Всплёскивает руками, весна! — восклицает, — ах!

улыбается, тоненькая, и ресницами бабах! бабах!

стрункой вытягивается, будто летит высоко, легко,

и тихонько подглядывает, видят ли это, и если видит — кто —

радость её неделаную, полную,

любовь — подходи бери,

вздрагивает, мурашками идёт, волнами —

ныряй ко мне, захлёбывайся, плыви, пари,

песенки лялякает, ещё не петые, глаза в глаза,

и ты веришь, конечно же, ибо не верить никак нельзя.

Лето потом приходит, вот оно — в ягодах, лопухах, грибах,

лето! — руки вскидывает и ресницами бабах! бабах!

жаркая, тягучая, медленная,

ночи и вправду — ах, коротки!

всё позволяет, велено ли, не велено,

даже к звёздам пускает кормить с руки,

резвится, нежится, входит во вкус,

так и задумано, — объясняет, — счастье — это когда лист зелен и воздух густ,

когда от любви, — чувствуешь? — сладко-солоно на губах,

и тут осень откуда-то — бабах! бабах!

только наплачешься, свыкнешься, что деваться некуда от мокроты,

зима немая, страшная, зашивает рты,

всем навезла разовых белых сырых рубах

и мёрзлой землёй по крышке, — бабах! бабах!



* * *

Посидим-помолчим, поглядим, как за окнами, не унимаясь,

разбирается с летом по-варварски воющий ветер,

свирепеет, заборы шатает, остатками августа вертит,

раздирает до слёз еле розовый поздний клематис,

еле розовый — поздно, дружок, здесь такие грядут перемены —

ни травы, ни листвы, ни пчелы на твоём небосводе,

ни надежды, что выстоит зиму наш домик фанерный

по дороге к свободе.

Посидим, помолчим, лучше всякого слова по осени явной —

пораженье признать, благодарно простить победивших

и на медленном хлебе печали отстаивать ямбы,

не переча дождю измываться в косых одностишьях,

не переча, руками коснёмся, прижмёмся плечами,

отсыревшей прихожей подышим, уже никому не мешая,

помолчим, посидим на дорожку, зима выпадает большая,

всё распахнуто настежь, родная, навылет, на выход с вещами.

так и задумано, — объясняет



* * *

Стары хозяева — ни фантов, ни гостей,

ни всхлипа тайного, ни девичьего пота,

счета оплачены, и тот же Асмодей

на кухоньке скучает без работы,

хурму румяную катает по доске,

бока послушные оглаживает, мучит,

он помнит бабушек, теперь он знает внучек

и нет, не кончится — кому, когда и с кем —

хурма сладчайшая с весны и до весны,

томленье тел не терпит указаний,

прохладный жар колен, сухая дрожь касаний...
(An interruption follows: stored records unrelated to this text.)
[-0.48  0.66 -0.69 -1.52 -0.31  0.09 -0.54  1.33 -0.10 -2.73 -0.58 -0.43
 -2.13 -1.62  2.32 -0.73 -0.08 -8.31 -0.58  2.36  4.33 -0.71 -2.26  0.68
  1.97  2.70 -3.69 -0.14 -1.94 -5.91 -3.68 -0.98  0.84 -0.58 -1.62 -0.11
  2.47 -0.58  2.96 -0.09  0.14 -1.59 -0.54 -2.81 -0.04 -2.82  0.55  0.12
 -0.14 -1.23  4.47  2.96 -0.58 -1.56  1.32  0.68  0.00  0.08  3.15  2.25
 -0.11 -1.66  0.32  5.03] : <92>
[-0.48  0.66 -0.69 -1.52 -0.31  0.09 -0.54  1.33 -0.10 -2.73  1.56 -0.43
 -2.13 -1.84  2.32 -0.73 -0.08 -8.31  0.13  2.36  4.33 -0.71 -2.26  0.68
  1.97  2.70 -3.69  0.39 -1.94 -5.91 -0.34 -0.98  0.84 -0.58 -1.62 -0.11
  2.47  0.38  2.96 -0.09  0.14 -1.59 -0.54 -2.81 -0.04 -2.82  0.55  0.12
 -0.14 -1.23  1.55 -0.53  1.45 -1.56  1.32  0.68  0.00  0.08  3.15  2.25
 -0.11 -1.66  0.32  5.03] : <44>
[ 1.55 -3.42 -0.59  0.64  1.32  0.76 -0.98 -1.38  1.15 -1.04  2.89  1.29
 -2.40 -8.69 -0.40  0.99  0.21 -5.74 -0.88 -0.99 -0.73  1.29 -0.61  0.66
 -0.34 -2.76 -0.03  0.38  0.73 -3.33  1.01 -0.99  1.29 -1.19 -1.34 -0.99
 -0.33 -1.32 -3.69  1.01  1.51  2.22  0.27 -0.61  1.39  3.49  0.93  0.24
 -1.40 -0.60  1.26 -0.89 -0.99  1.07 -8.73  1.39 -0.07 -0.59 -0.62 -1.64
 -1.04  2.38 -1.48  4.47] : <87>
which: [-0.48  0.66 -0.69 -1.52 -0.31  0.09 -0.54  1.33 -0.10 -2.73  1.56 -0.43
 -2.13 -1.84  2.32 -0.73 -0.08 -8.31  0.13  2.36  4.33 -0.71 -2.26  0.68
  1.97  2.70 -3.69  0.39 -1.94 -5.91 -0.34 -0.98  0.84 -0.58 -1.62 -0.11
  2.47  0.38  2.96 -0.09  0.14 -1.59 -0.54 -2.81 -0.04 -2.82  0.55  0.12
 -0.14 -1.23  1.55 -0.53  1.45 -1.56  1.32  0.68  0.00  0.08  3.15  2.25
 -0.11 -1.66  0.32  5.03]  <44>
which: [-0.58 -1.62 -0.11  2.47  0.38]  <44>
perm: [-0.62 -0.99 -1.04  0.93 -1.32 -0.59  1.39 -0.61  1.01 -2.76 -0.98 -1.38
 -1.04  1.29  2.89  1.26 -0.34 -3.42  0.27  1.29  1.39  4.47 -0.07 -0.33
 -0.03 -0.61 -0.89 -0.99  0.24  0.99  3.49  1.55 -2.40  2.22  0.64  0.76
 -0.88 -3.33  1.51 -5.74  0.73 -0.99  0.38 -0.60 -0.40  1.01  1.29 -3.69
  1.07  0.66 -1.64 -0.99  2.38 -0.73 -8.73 -1.40 -1.34  0.21  1.32 -0.59
  1.15 -8.69 -1.48 -1.19]  <87>
howmany <92>: [-0.59]  0
howmany <87>: [-0.99]  4
howmany <92>: [-3.69]  1
howmany <92>: [-0.58]  5

[ 3.17  3.26  3.17 -8.68  9.22  9.22  9.07  9.22  3.17 -8.29 -8.59 -8.71
 -8.93  8.84] -> <54>
[ 7.79 -7.41 -7.36 -7.49  8.18 -7.52  7.99  8.01 -7.23 -7.04 -7.30 -7.51
  3.16  2.97] -> <102>
[ 7.79 -7.41 -7.36 -7.49  8.18 -7.52  7.99  8.01 -7.23 -7.04 -7.30 -7.51
 -7.57  7.82] -> <104>
[-3.22  3.17  3.26  3.31 -3.53  3.30 -3.49 -3.42  3.21  3.25  3.27  3.32
  3.40 -3.40] -> <65>
which: [ 7.79 -7.41 -7.36 -7.49  8.18 -7.52  7.99  8.01 -7.23 -7.04 -7.30 -7.51
  3.16  2.97]  <102>
which: [ 7.79 -7.41 -7.36 -7.49  8.18 -7.52  7.99  8.01 -7.23 -7.04 -7.30 -7.51
 -7.57  7.82]  <104>
perm: [ 8.84 -8.93 -8.71 -8.59 -8.29  3.17  9.22  9.07  9.22  9.22 -8.68  3.17
  3.26  3.17]  <54>
howmany <54>: [3.17]  3
which: [-3.22  3.17  3.26]  <65>

[-2.72 -4.23  5.39  3.23  3.32 -3.12  2.83 -4.94 -3.90  3.45  3.10] = <104>
[ 3.81  5.40  5.40  3.81  3.36  5.40  4.69 -6.21 -4.71  4.02  3.61] = <87>
[ 3.77  4.13 -4.24 -4.76 -4.23  3.85 -4.19  4.55  4.73 -4.09 -4.16] = <42>
[ 5.87  5.46 -7.98 -6.58 -5.97  6.09 -6.76  6.51  5.87 -6.55 -5.90] = <54>
[ 3.89  4.74 -4.58 -3.95 -4.48  4.42 -4.74  4.87  3.90 -4.58 -4.44] = <142>
[ 4.26  4.98 -4.68 -4.28 -4.07  4.80 -4.15  4.95  4.58 -4.28 -4.32] = <198>
[ 4.23  4.45 -3.56 -3.89 -3.46  4.50 -4.12  4.87  4.05 -4.34 -3.97] = <44>
[-3.85 -4.42  4.53  4.26  4.44 -3.93  3.92 -4.91 -4.92  4.60  4.80] = <102>
howmany <87>: [5.39]  0
perm: [ 3.61  3.81  5.40  5.40  3.81  3.36  5.40  4.69 -6.21 -4.71  4.02]  <87>
howmany <142>: [-4.58]  2

[ 4.43 -3.05  6.08 -6.54] : <92>
[ 4.43  6.08 -6.54 -3.06] : <81>
[-3.62 -7.66  7.17  2.12] : <87>
[ 3.64 -7.67 -7.66 -7.66] : <54>
which: [ 4.43 -3.05]  <92>
which: [-3.05  6.08 -6.54]  <92>
perm: [-6.54 -3.06  4.43  6.08]  <81>
howmany <54>: [-7.67]  1
perm: [ 2.12  7.17 -7.66 -3.62]  <87>
perm: [-3.62  2.12  7.17 -7.66]  <87>

[ 1.07 -3.43  1.65 -3.15  2.00  0.68  8.82 -2.55  4.14 -1.21  1.21  2.93
 -0.12  0.48 -3.31 -3.13 -0.66 -1.43 -8.56 -6.46 -0.48  7.32  4.58  4.69
  7.25 -1.43 -3.14 -3.21 -0.64  1.31  1.79 -0.19  1.50 -3.44 -0.94  6.28
  2.36 -5.47 -0.69  3.46  4.36 -1.33  0.77 -5.42 -0.31  1.34  0.88 -4.62
 -1.74 -4.93 -1.74 -0.53] = <136>
[-3.13 -0.12  1.07  1.79  0.84  1.31  7.31  2.00  0.77 -3.21 -1.43 -1.33
 -0.66 -5.42  4.38  4.36  3.46  2.93  4.14 -0.53 -3.43 -0.31  6.28 -0.48
 -0.64 -3.44 -6.46 -1.74 -3.15  1.50  4.69 -4.62  4.58 -3.14  8.82 -1.21
 -4.93  1.34  2.36 -2.55  7.25  0.88  0.48 -3.31 -0.69 -0.94 -5.47  1.65
 -8.56  1.21  0.68 -1.74] = <198>
[-5.27 -0.12  3.97 -3.79  1.05  7.05  7.07 -0.30 -4.94 -3.25  3.54  0.83
  5.25 -6.82  4.96  3.69 -0.70  2.66  1.48  1.43 -7.84  1.61  0.45 -0.42
  2.71 -6.91 -5.73  2.75  2.58  0.48  2.90 -3.52  0.83 -7.84  8.60  1.73
 -5.33  0.36  2.41 -2.88  0.83  1.06  0.25 -3.70 -0.76 -0.63 -5.60  1.48
 -7.90  2.52  0.21 -1.91] = <44>
[-0.53 -3.46 -0.31  6.28 -0.48 -0.64 -3.44 -6.46  0.77 -3.21 -1.43 -1.33
 -0.66 -5.42  4.38  4.36  3.46  2.93  4.14 -0.53 -3.43 -0.31  6.28 -0.48
 -0.64 -3.44 -6.46 -1.74 -3.15  1.50  4.69 -4.62  4.58 -3.14  8.82 -1.21
 -4.93  1.34  2.41 -3.01  7.35  0.89 -2.89 -4.48  1.61  0.10 -4.92  3.02
 -3.23  7.58  0.54  3.93] = <92>
howmany <136>: [4.36]  1
which: [-3.13 -0.12  1.07  1.79  0.84  1.31  7.31  2.00  0.77 -3.21 -1.43 -1.33
 -0.66 -5.42  4.38  4.36  3.46  2.93  4.14 -0.53 -3.43 -0.31  6.28 -0.48
 -0.64 -3.44 -6.46 -1.74 -3.15  1.50  4.69 -4.62  4.58 -3.14  8.82 -1.21
 -4.93  1.34  2.36 -2.55  7.25  0.88  0.48 -3.31 -0.69 -0.94 -5.47  1.65
 -8.56  1.21  0.68 -1.74]  <198>
perm: [ 0.88  0.77  2.00 -1.21 -0.12 -1.74 -3.21 -3.14  1.21  4.58  8.82  1.31
 -5.42  1.50  0.68 -2.55 -4.93  7.25  4.69 -0.69  3.46 -3.44  7.31  1.07
 -0.31 -3.13 -8.56  4.36 -3.31  6.28  1.34  4.14 -6.46 -4.62  2.36  0.84
  0.48 -1.33 -1.74  2.93 -5.47  1.79 -0.64  4.38  1.65 -3.15 -0.53 -0.48
 -0.66 -0.94 -3.43 -1.43]  <198>
which: [-0.63 -5.60  1.48]  <44>
perm: [ 3.93  0.54  7.58 -3.23  3.02 -4.92  0.10  1.61 -4.48 -2.89  0.89  7.35
 -3.01  2.41  1.34 -4.93 -1.21  8.82 -3.14  4.58 -4.62  4.69  1.50 -3.15
 -1.74 -6.46 -3.44 -0.64 -0.48  6.28 -0.31 -3.43 -0.53  4.14  2.93  3.46
  4.36  4.38 -5.42 -0.66 -1.33 -1.43 -3.21  0.77 -6.46 -3.44 -0.64 -0.48
  6.28 -0.31 -3.46 -0.53]  <92>
howmany <136>: [-1.43]  2
howmany <44>: [0.82]  0

[-8.10  6.16 -4.05 -7.19] : <104>
[-7.19  6.16 -4.04 -8.10] : <102>
[-3.54 -4.93 -3.54 -3.54] : <92>
[-4.94 -3.53 -4.75 -4.94] : <81>
[ 7.41 -7.04 -4.05 -7.19] : <65>
which: [-8.10  6.16]  <104>
perm: [-7.19 -8.10  6.16 -4.05]  <104>
which: [ 7.41 -7.04 -4.05 -7.19]  <65>
howmany <81>: [-3.53]  1
howmany <92>: [-3.54]  3

[-4.30  4.39 -5.03  5.18  0.94  1.65  7.30 -0.30  2.01 -3.64  1.64 -1.45
  2.30  1.64 -1.33 -3.51 -6.91 -0.62  1.64 -1.33  0.44 -2.19  1.49] -> <87>
[-1.93  1.41 -4.62  8.92  2.01  3.87  3.64  4.46 -0.43 -2.25  4.06 -0.41
  3.57 -2.20  3.42 -5.41 -6.06  3.86  1.19 -3.06 -0.03 -3.57  0.63] -> <104>
[-3.90  4.41 -4.22  6.14  0.70  1.25  7.60  0.36  1.37 -3.08  3.97 -0.64
  3.12 -2.76  6.21 -4.03 -6.56 -0.52  1.90 -0.85  1.59 -0.93  0.38] -> <44>
[ 3.57 -2.19  3.42 -5.41 -6.06  3.86  1.19 -3.06 -0.03 -3.64  3.35 -1.45
  2.30 -3.85  6.52 -3.51 -6.91 -0.62  1.64 -1.33  0.44 -2.19  1.49] -> <136>
howmany <87>: [1.64]  3
which: [-3.85  6.52]  <136>
which: [ 3.57 -2.20  3.42 -5.41 -6.06  3.86  1.19 -3.06 -0.03]  <104>
which: [-1.33 -3.51 -6.91 -0.62  1.64 -1.33  0.44 -2.19]  <87>
howmany <44>: [1.25]  1
which: [-0.64  3.12 -2.76  6.21 -4.03 -6.56 -0.52  1.90 -0.85]  <44>

[ 2.42 -4.19  2.41  2.41  2.41  2.41] : <92>
[ 8.70 -1.20 -0.33  0.03  3.76 -0.31] : <136>
[-3.98  9.53  2.67 -0.71 -3.53 -4.12] : <54>
[-0.45 -6.25  0.47  6.56 -5.58  1.78] : <42>
[-1.26 -2.22  1.37  5.62 -6.03  0.08] : <81>
[-5.58  2.13  2.72 -4.11 -1.47 -1.98] : <104>
[ 3.81  3.99 -0.14 -3.78  4.52 -1.58] : <142>
[ 6.05  3.85 -0.01 -3.31  4.93 -1.84] : <198>
[-5.58 -1.48 -1.98 -4.11 -5.57  2.13] : <44>
[ 0.47  6.56 -6.25 -0.45  4.91  3.64] : <87>
perm: [ 3.85 -0.01 -3.31  4.93 -1.84  6.05]  <198>
which: [ 3.99 -0.14 -3.78  4.52]  <142>
perm: [-4.11 -5.57  2.13 -5.58 -1.48 -1.98]  <44>
which: [-0.45 -6.25  0.47  6.56]  <42>
perm: [-4.11 -1.48 -1.98 -5.58  2.13 -5.57]  <44>
howmany <44>: [-5.58]  1
howmany <92>: [2.42]  1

В других домах предутренние сны

он перелистывает, гладит уголки,

острей любых блаженств его точёный коготь,

рассвет сгущается, и страсть уже не похоть,

а угольки — всего лишь огоньки,

дрожат, лукавые, зовут и тянут в глубь

волны податливой, где горячо и голо,

и страшно не коснуться этих губ,

и никаких следов от лёгкого укола.



* * *

Ходишь по садику, улыбаешься поздним розам,

удивляешься — скоро снег, а они, красные, горят и горят,

с нами понятно, никакой забор не спасёт, не выйдет ростом,

но эти маленькие бесстрашны, Господи, как строчки из тропаря.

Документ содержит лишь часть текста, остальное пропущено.